There’s definitely a need for them. Even in the worst imaginable cases of self-inflicted food poverty (e.g. someone having no money for food because they spent all their welfare on scratch cards or magic beans) there's still the basic problem that someone can't afford to eat, which is especially hard to ignore when blameless children are involved. I certainly don't think less of a social worker or health visitor for writing a food bank referral in those cases. The more contentious point, I think, is whether their increased usage is (as often claimed) a reliable indicator of increased poverty, insufficient welfare provision, etc.

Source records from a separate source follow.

Every row gives one point. Examples show where two turns around zero, p and q, send a point. Where does a point land after both, in the order given? Backwards means that the second turn is done in reverse. Each puzzle has new turns, and all numbers are rounded.
In the rows, 128 means zero.

Turn p:
[161 145] => [158 107]
[ 79 143] => [119 178]
[145  96] => [107  98]
Turn q:
[ 98 162] => [102 165]
[123 129] => [123 130]
[190 114] => [188 107]
[147 118] => [146 116]
[ 81 118] => [ 80 124]
Where do these land?
q, then p: [121 163] => [158 147]
p, then q: [161  96] => [110  86]
p, then q: [ 85 162] => [144 180]
q, then p: [143  81] => [89 97]
q, then p: [128 138] => [137 132]

Turn p:
[139 116] => [125 112]
[146 178] => [179 142]
[98 91] => [ 80 131]
Turn q:
[80 88] => [ 69 149]
[165 161] => [175 113]
[108 103] => [ 96 133]
[134 157] => [156 138]
[153 130] => [142 107]
Where do these land?
p, then q: [ 83 129] => [147 169]
q, then p: [181 143] => [120  73]
q, then p: [121 112] => [116 141]

Turn p:
[121  93 130] => [118  96 141]
[144  96  78] => [129  82  87]
[150 182 160] => [162 184 139]
[ 97 141 144] => [103 150 145]
Turn q:
[ 75 111 205] => [ 35 114 112]
[172 116 144] => [132 112 173]
[136 149 100] => [157 149 125]
[124 109 104] => [148 110 112]
[154 147 109] => [157 145 145]
[107 136 105] => [140 138 100]
Where do these land?
q, then p backwards: [146  88 121] => [146  87 129]
q, then p: [ 98 103 123] => [110 100 106]
p, then q: [142 194 122] => [162 186 139]
p, then q: [140  87 110] => [135  82 123]
q, then p: [114 169 163] => [ 98 175 129]

Turn p:
[101 137 151 128] => [113 147 152 143]
[113  96 102 167] => [ 98  93 101 153]
[133 150 117  86] => [134 153 130  86]
[139 164 115 158] => [143 153  93 149]
[138  95 102 143] => [121  89 105 127]
[136 100 145 117] => [134 103 152 122]
[135 154 163  98] => [152 159 162 116]
Turn q:
[ 91 101 119 112] => [135  88 102 117]
[145  87 110 135] => [157 130 101 156]
[169  87 155 157] => [174 137 150 175]
[135 145 134  90] => [135 143 131  89]
[116 157 122 156] => [ 89 129 138 140]
[123 158 118 116] => [105 140 126 106]
[117 160 138 130] => [102 129 147 114]
Where do these land?
p, then q backwards: [104 130 151 124] => [138 149 142 148]
p, then q: [113 109 121 118] => [135 104 124 118]
p, then q: [102 134 126 143] => [103 112 130 134]
p, then q backwards: [116 146 119 114] => [139 148 118 118]
p, then q: [107 128 122 142] => [109 112 125 135]
p, then q: [225 121 130 126] => [191 195 105 148]

Turn p:
[112 159 180 102 138 107] => [ 84 140 175 128 143 103]
[143 111 131 176 150 164] => [159 163 114 122 145 172]
[148 169  74  77 117 108] => [136 114 120 133  66  65]
[130 144 142 138  97  99] => [103 117 142 162 114 136]
[171 145 156 110 112 174] => [107 159 140  87  86 152]
[ 71 116 106 122 119 116] => [115  98  94 140 161 103]
[132  94 164 174 146  89] => [147 118 168 159 170 168]
[104 109 115 165 177 168] => [164 164  96 114 178 138]
[140 105  83  87  96 128] => [138  79 101 107  89 113]
Turn q:
[115 114 121 124 180 120] => [146  99 113 162 151 136]
[191 163 130  93  94 107] => [123 184 131  80 166  96]
[ 89 124 160 116 122 152] => [115 100 168 125 120 155]
[ 88 131 112 127 117 167] => [107 123 131 131 105 178]
[139  79 143 128 186 167] => [199 107 142 162 133 156]
[130 164 137 155 113 125] => [ 99 152 141 141 114 109]
[144 120  94 154  83  57] => [107 129  71  94 105  66]
Where do these land?
q, then p backwards: [141 181 117 155 118 132] => [117 185 144 141 126 140]
p, then q backwards: [ 91 114  83 146  97 129] => [109 112  82 136 161  96]
q, then p: [ 77 138  90 138 145 109] => [147 114  71 137 158 135]
p, then q: [184 123 143  95 185 161] => [123 158 172  83 190 117]
p, then q: [134 141 147  81 139 154] => [100 107 140  98 164 130]
q, then p backwards: [122  94 117 126  96  86] => [119 112  98  79 116 147]
q, then p: [151 123 164 118 162 172] => [130 173 167 116 120 164]
q, then p: [125 110 163 164  80  79] => [100  55 155 152 128 120]

Turn p:
[182 145 161 172 114 132] => [167  79 153 160 145 102]
[181 147 130 140 159 138] => [151  85 104 145 161 131]
[186 161 143 121 125  97] => [175 110 110 181 128 134]
[ 71  88 132 104 141 107] => [111 175 110  84  96 112]
[ 77 136 165 102 121 146] => [147 176 156  89 132 138]
[ 79 126  71 134 136 120] => [ 60 161 117 128 133 129]
[122  93  95 123  99 156] => [ 88 108 148 110 100 150]
Turn q:
[126 130 160 133 106 124] => [106 114 138 108 114 140]
[150  91 172 127 126 130] => [136  91 146  83 135 127]
[100  89 122 177 134 136] => [102  93 140 152 173 112]
[ 91 151 118 148 180  73] => [100 195 149 136 175 120]
[156 185 106 151 140 150] => [153 150 158 177 101 150]
[176 123 137  82  84 116] => [149 119 113  85  68 108]
[ 96 126  81  79 126 165] => [148 133  52 155 132 137]
Where do these land?
q, then p: [ 92 180 150 106  96 115] => [ 99 160 177 123 146 167]
p, then q: [156 151  87 164 161  73] => [100 146 152 182 166  80]
q, then p: [108 130 161 123  90 110] => [112 165 145 104 110 149]
p, then q: [107 133  62 130  93 169] => [ 92 101 102 134 167 186]
p, then q backwards: [184 112 144 146 164 127] => [138  71 111 114 116 164]
q, then p: [137  83 132  95 149 153] => [123  93  79 124 113 148]
q, then p backwards: [112 108 159 131 144 149] => [142 138 121 125 144 170]

Turn p:
[128 142 131  61 159 138 141 122] => [114  61 124 114 152 108 130 139]
[ 91 108 113 111 133 112  85 139] => [128 119 109 150  98  93  90 124]
[ 96 176 103 156  85 175 186 154] => [ 88 138 139  65  78 192 143 141]
[134 163 148 172 156  97 135 160] => [111 168 111 125 170 162  94 139]
[105 112 122 102 123 120 116  73] => [122 112 114 134 116  82 153  92]
[165  64 122 196  94 107 108 119] => [169 200 153 190 111 133 150 118]
[149 128 170 132 133 178 140 126] => [159 112 165 100 150 154 132 109]
[136  86 122 149 154 117 153 129] => [116 129 145 178 138 150 134 117]
[105 177 128  53  91 101 127 137] => [ 92 108 117  73 120  66 123 172]
[172 124 119 149 152 136  88 122] => [183 134 103 151 146 141 131 131]
Turn q:
[136 103 106  93 104  70 173 179] => [184  74 129 163 139 116 164 174]
[147 154 145 109 149 177  97  83] => [122 188 106  97 115 156  97 108]
[161 104 118 173 134 112 132  97] => [128 101 124 152 126 132 110  70]
[ 99 102 145 141 189 114 123  98] => [120 142 166 116 151 157 161  77]
[142 161 142  99 106  51 164 172] => [205  91 158 126 116  85 137 168]
[137 123  89 137 122 134 103 128] => [115 121 104 137 160 125 106 126]
[110 120 161 124 103 172  71 133] => [ 75 129 115  77 115 155 111 152]
[120 142 143 157 120 175 127  93] => [ 85 159 115 122  96 122 117 102]
[152 105 123 114 145  86 199 172] => [185  99 159 190 121 133 159 148]
[128 144 113 163 148 152 113 140] => [ 96 145 145 143 143 122  98 123]
[ 75 152 122  98  89 165 105 114] => [ 92 160  88  84 128 104 148 161]
Where do these land?
q, then p: [ 84 122 175 122 133 133 148 118] => [ 91 122 167  89 129 120 145 131]
q, then p: [146 141 124 133 148 154  98 121] => [149 115  96 107 123 121 112 118]
q, then p: [154  73 148 145  89 148 105 149] => [148 114 156 148  58 130 113 108]
q, then p: [169 145  69 127 146  31 113 114] => [175 121 101 207 202 119 155 125]
p, then q: [119 162 158 108 140 140  96 183] => [135 119 123  93 168 172  98 159]
q, then p: [121 115 172 157 131  88 145 123] => [128 137 179 129 141  98 153 104]
p, then q: [173  67  71 126 126 139 120 123] => [107  84 139 188  82 113 103 117]
p, then q: [143 162 177  99 100 147 187 105] => [169 161 151 115 106 166 191 146]
q, then p backwards: [ 87 157  70 124 119 139  95 105] => [128 174 154 121 137  65 121 100]
q, then p: [142 157  99 147 137 150 153 158] => [133 178 106 126 137 142  96 127]
p, then q: [ 69 107 144 118 140 139 148 110] => [109 119 107  88 123 130 166  93]

Turn p:
[137  91 116 122 147 100 104 119 162] => [121 141  87 106  96 132  98 143 137]
[ 99 103 135 110 120 140 138 139  68] => [102 137 173 128 149  92 130 121 164]
[164 156  93 138 143 139  87 151 132] => [124 106 104 106 135 107 122 129  66]
[139 151 106 110 108 132  66 163 181] => [162 146 105  94 139 123 106 174  66]
[ 86 122 186 155 102 152 165  76  92] => [129 132 196 138 137 178 148  83 182]
[ 77 116 129 151 133 150 186 153 104] => [101 143 163 195 156 127 116 110 149]
[155 136 130 142  93  57 133 108 152] => [164 153 109 129  58 134 159 125 121]
[134 131 118 136  88 119 151  70 112] => [138 154 127 117 120 144 178  84 148]
[125 110 187 121 133 141 183 138  88] => [ 99 101 179 163 128 135 153 142 178]
[125 105 155 164 147 140 134 126 102] => [ 92 108 159 135 115 144 114 109 138]
[138 173  92  89 188  98  73 154 174] => [178  90  59 112 131  87  79 158  92]
[157 143  88  98 134 167 117 139 169] => [126 126  76 114 173 132 135 158  94]
Turn q:
[104 109  67 154 147  67 176 132 134] => [147  82 195  94 171 166 136 142 124]
[127 161 179 118 106 123 123 115 147] => [ 94 133 133 139  77 106 122 109 130]
[110 146 133 146  65 145  94  97 125] => [ 90 139 110 142 116 135 130 100 194]
[147 173 127 135 135 142 107 103 121] => [104 170 128 142 114 131 158 140 135]
[153 101 197 127 165 142 109 131  86] => [182 131  97 178  87  94 132 149 114]
[138  98  65  93 132  86 169 154 114] => [154  89 133  85 160 188 132 125  85]
[ 73 113  65 103 164 106 185 138 117] => [146 110 178 114 180 189  83 144  94]
[142 129 127 144 103 164 150 113 150] => [ 94 124 107 107 128 115 118 156 150]
[137 112 131 118 125 141  84 117 169] => [138 162 114  97 123  97 124 103 146]
[150 138 189 141 139 163  82 180 118] => [132 140  85 181 123  58 146 112 108]
Where do these land?
p, then q: [175 117 149 127 157 121 161 119 136] => [123  95 118 105 167 127  95 131 150]
q, then p backwards: [151 117  91 101  78 162 129 128 166] => [149  86  91 113 147 153  93  85 137]
p, then q: [116 130 150 154 104 155  96 168 124] => [142 130 110 188 104 114 124 117 115]
q, then p: [ 74  87 126 114  93 168 119 121 126] => [139 130  86  76 131 144  84 123  97]
q, then p: [157 197 173 139 179  45 187 109 172] => [138 148 248 152  99 120 171 168 184]
q, then p: [101 142 142 137 192  78 124 176 127] => [105  75 173 126  71 135 149 107 153]
p, then q: [102 131 120 141 129 111 137 156  95] => [133 115 157 143 102 116 150 117 150]
p, then q: [174 111 105 141 101 116 141  80 135] => [ 81 127 126 109 134 178  97 149 131]
p, then q: [104 119 118 132 141 135  88 116 129] => [144 168 121 126 114 136 132 105 126]
q, then p: [177 128 137  85  85 130 117 111 117] => [130 179 110 123 173 117 164 112 124]
q, then p: [ 78 131  94 135 150 186 110 124  80] => [125  76 113 139 141 146  83 106  64]

Turn p:
[112 126 123 113 137 116 131 134 127 145 140] => [121 132 131 115 116 123 122 109 134 137 146]
[120 162 145 155 147 151 132 113 121 162 136] => [109 128 124 151 141 155 148  84 105 126 126]
[149 147 112 137 133 136 113 100 122 118 118] => [139 136 103 126 138 144 137 126 131 115  96]
[132 121 131 139 121 105 152 139 140 115 147] => [132 128 145 137 146 109 132 135 152 146 138]
[100 136 124 118 124 137 126 115 123 110 134] => [144 147 140 134 104 134 136 123 130 118 127]
[124 117 127 120 114 135 104 135 131 132 151] => [120 143 116 136 118 134 113 140 134 121 151]
[123 145 116 125 138 151 121 149 101 130 147] => [128 157 138 120 137 157 111 118 112 126 137]
[138 111 143 132 134 115 132 155 145 108 134] => [130 111 148 130 148 113 115 145 144 121 143]
[135 110 128 102  81 123 126 105 121 107 107] => [155 122 110 134  92 120 127 170 129 144 112]
[126 124 118 137 152 159 141 103 107 137 125] => [142 137 117 114 136 141 159 112  97 121 130]
[154 128 151 128 144  99 137 128 149 139  95] => [119  73 124 121 140 112 126 121 138 133 110]
[118 119 119 135 128 118 111 139 115 137 110] => [119 134 123 120 123 108 109 125 111 122 120]
[134 117 125 123 112 119 138 150 162 124 121] => [107 114 144 123 127 115 128 157 148 134 130]
Turn q:
[134 119 118 115 122 143 123 114 159 121 126] => [126 126 137 136 122 151 127 100 120 122 113]
[116 125 114 132  91 120 114 119 128 135 121] => [132 112 134 150 102 130 141 137 143 122 115]
[152 167 116 114 137 121 149 114 119 134 119] => [121 147 146 119 122 133 154 123 123 154 161]
[120 130 136 225 139 122 137 117 139 131 129] => [ 76 109 138 150 171  69 130 128 150 135 105]
[115 119 137 119 145 123 138 131 134 131 150] => [125 126 114 107 132 126 114 116 133 113 138]
[123 119 142 114  82 123 145 132 120 142 141] => [126 103 126 136 112 146 137 153 129  96 148]
[139 114 115 117 145 130 129 152 125 131 119] => [141 147 104 133 141 142 125 127 128 137 129]
[122 139 121 129 141 127 115 133 117 141 149] => [140 140 134 122 128 115 115 127 149 125 139]
[111 124 120 113 142 153 128 134 125 130 117] => [136 139 114 138 116 128 104 117 114 136 133]
[165 133 163 137 131 126 118 118 115 117 119] => [133 116 154 111 158 132 135 150 109 146 123]
[115 136 135 113 115 121 117 146 139 125 118] => [123 138 123 122 106 142 122 145 128 124 114]
[115 119 116 117 133 115 117 110 126 127 119] => [142 117 119 122 110 125 133 114 135 140 119]
[136 120 130 118 140 139 135 144 117  97 138] => [144 146 118 118 143 124 129 127 101 113 127]
Where do these land?
q, then p: [109 138 140 137 114 132 107 128 100 137 145] => [123 115 130 141 139 114  95 146 148 127 134]
p, then q backwards: [121 141 130 133 121 142 141 119  89 113 159] => [158 132 100 105 138 153 117 139 117 126 118]
p, then q backwards: [130 120 136 145 125 131 145 128 154 146 129] => [136 132 128 152 118 117 152 116 128 133 120]
q, then p backwards: [144 141  97 128 128 103 127 134 151 146 104] => [130 160 110 125 108 128 145 109 146 140 153]
q, then p backwards: [149 117 126 123 125 114 136 130 151 119 117] => [142 149 119 134 135 147 136 116 133 139 125]
q, then p: [106 128 133 120 122 128 141 114 100 113 104] => [131 145 117 124 130 110 111 136 119 165 133]
q, then p backwards: [156 139 140 137 142 112 125 141 152 131 107] => [151 152 101 136 119 137 146 143 133 140 132]
q, then p: [131 123 140 111 128 137 122 116  98 147 146] => [133 124 109 132 146 137 112 143 142 126 156]
p, then q: [114 116 129 127 150 105 136 114 124 119 134] => [126 116 138 107 136 141 153 115 133 128 130]
p, then q: [107 139 136 119 123 148 113 146 117 127 155] => [130 132 166 130 127 110 111 138 123 110 126]
q, then p: [117 111 126 135 113 149 115 155  94 125 149] => [134 134 129 129 169 121  99 143 146 115 112]
q, then p backwards: [146 128 130 126 114 111 116 113 163 128 126] => [131 165 124 121 138 138 143 127 148 128 117]
p, then q: [121 122 111 137 148 148 126 109 120 111 110] => [135 140 124 120 128 129 155 132  95 137 139]
q, then p: [142 128 118 115 138 130 142 143 178 130 107] => [120 147 134 128 104 152 159 113 102 113 113]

Do you have any first hand experience of food banks? You do seem to have more of an insight than Alty and his theoretical bullshit that's for sure. Having worked on the frontline with unemployed people for 10 years my experience is that a small minority of them are taking the piss. Having been in this work for so long I can spot a glassback from a mile off and I will honestly say that while I have been doing outreach at a foodbank only a tiny percentage of the small minority of the glassbacks attend. Many of them are people with mental health problems who are struggling with stuff like finding it hard to manage the transition from a fortnightly payment of JSA to a monthly payment of Universal Creit. My role there is to try and register them on our project where we upskill them, compile a CV with them and teach them where and how to apply for jobs and believe it or not I get a lot of referrals from the foodbank.
I'm not saying that only people who use or or work at foodbanks can really understand the societal and political causes that give rise to them, however, it really pisses me off when people like your protege Alty whose understanding of all this is a million miles away from reality pontificate about it.